Ältestenrecht

Hat der Erblasser / Hofeigentümer keinen seiner Kinder oder den Ehegatten zum Hoferben bestimmt – gesetzliche Erb-/Hoferbfolge tritt ein! –, so sieht die gesetzliche Hoferbenordnung u.a. vor, dass bei mehreren geeigneten Kindern das älteste Kind den Vorzug als Hoferbe erhalten soll, es sei denn, in der Gegend gilt das Jüngstenrecht (§ 6 Abs. 1 Nr. 3 HöfeO): Ob in einer Gegend statt des Ältestenrechts das Jüngstenrecht gilt, wurde in den einzelnen Bundesländern nach einer Erhebung bei den Amts-/ Landwirtschaftsgerichten in einer jeweiligen Erbbrauchverordnung festgelegt.

Das Ältestenrecht / wie auch das Jüngstenrecht kann regelmäßig nur bei der gesetzlichen Erbfolge zur Anwendung kommen, wenn der Erblasser keinen Hoferben durch Testament oder formlos durch z.B. Übertragung der Bewirtschaftung bestimmt hat (vgl. hierzu "gesetzliche Hoferbfolge").

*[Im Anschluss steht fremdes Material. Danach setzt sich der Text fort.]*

Rows are points. A path goes straight from each point to the next, and from the last back to the first. The post is the endless flat space through its rows: a point in 2 columns, a line in 3, a plane in 4, and so on, so that a path can go around it. Count how often the path circles the post. Going back the other way cancels.

Post, 2 rows:
[[-14   9  16]
 [ -5  -8 -37]]
Path:
[[-26  11  24]
 [-23  -7  20]
 [  0 -24 -27]
 [-18 -11  -6]
 [-47  11   8]
 [ -3  19 -29]
 [  1  17  18]
 [ 16 -16 -50]
 [ -8 -25 -43]
 [-45   5  34]
 [-26  25   7]
 [ -2  20   1]
 [ -2  41  44]
 [-17  18  13]
 [  3  16  -1]
 [  1  -1  -4]
 [ -2 -32 -38]
 [-10 -46 -54]
 [  8 -35 -60]
 [-32  -4  44]
 [-29 -22  15]
 [  4  -7 -11]
 [  0 -27 -47]
 [-37 -28 -41]
 [-29  11 -32]
 [ -5  22 -40]
 [-31  45  33]
 [-35  -3 -43]
 [ -1  31 -22]
 [ -3  12   2]
 [  4 -17 -29]
 [-26 -37 -28]]
Times around: 3

Post:
[[ -8  -2  -2  -9   0 -16   0   2 -13]
 [-15 -11  -6   1  -4   1  10 -13 -22]
 [ 11  -7   0  16 -13 -10  20 -12  13]
 [  3  23  -7  -4  11  -1   4  21   3]
 [ -8   2  -9   1   4 -19   4 -12  -5]
 [-10 -10   3 -13 -12   8  -2 -16 -11]
 [ 12  -4  13  13   1   8  -5  -4 -11]
 [ 32 -13   7   0  -9  25   4  -8  -4]]
Path (27 x 9):
[[ 25 -21   4 -12 -14  15   2 -32 -16]
 [ 15  17   2  17  -3   5   5  24  -7]
 [-15  -1   1 -19 -19  24   9  15  -7]
 [-12 -23   5   9 -12 -17  20  10  -4]
 [-13 -19 -15  17  -4  13  38 -20 -25]
 [  9   5   2  -4   0  -9   4  -6 -14]
 [ -1   0  -2 -37 -26  30  -8  -1 -10]
 [ 14 -11  -7 -60 -21  17 -10   8  13]
 [ -7  -3  -7   3   0  -5   5   3 -18]
 [ 21  -6  -5  22   0 -28   7 -18   5]
 [-11  -6 -11  13  10  -3   1  -1 -12]
 [-22   9   1  -9  -1  12  -1 -14   7]
 [ -4 -17   5 -18 -16  -6  20  15 -23]
 [ -1  16   9  -3  -3   2 -17  -7 -13]
 [ 46   6  -9  -7  -3  -5  -4  11   1]
 [  5 -11  -2  21  -2  -4  16  -1  -3]
 [  7  -4   0 -30   5   3  -8   0   6]
 [ 36 -14  10  -7   7  12   4   8 -22]
 [-32   6   8   7  10 -18 -12 -15   1]
 [-16 -11 -13 -27   2 -30   7  -6 -16]
 [  0  -6   5   5  11 -24   1  -2 -28]
 [  9   0   1  14  -8   2  13  -3  -6]
 [ 20  -8 -12  24  11  -5  -1  -3 -19]
 [-22  -9 -14  -8   1   9   8  -9 -20]
 [ 13 -18  -8   3  -4   9   6 -11   5]
 [ 33   9 -10  -3   3  15  -3 -13   8]
 [  6  30   8  -7  11  -5 -11  13  -9]]
Times around: 3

Hinter der Auswahl des ältesten Kindes steckt die Überlegung, dass das älteste Kind gegenüber den Geschwistern regelmäßig länger und häufiger auf dem Hof mitgearbeitet hat und daher das wohl erfahrenere und daher geeignetere Kind für die Fortführung des Betriebes ist.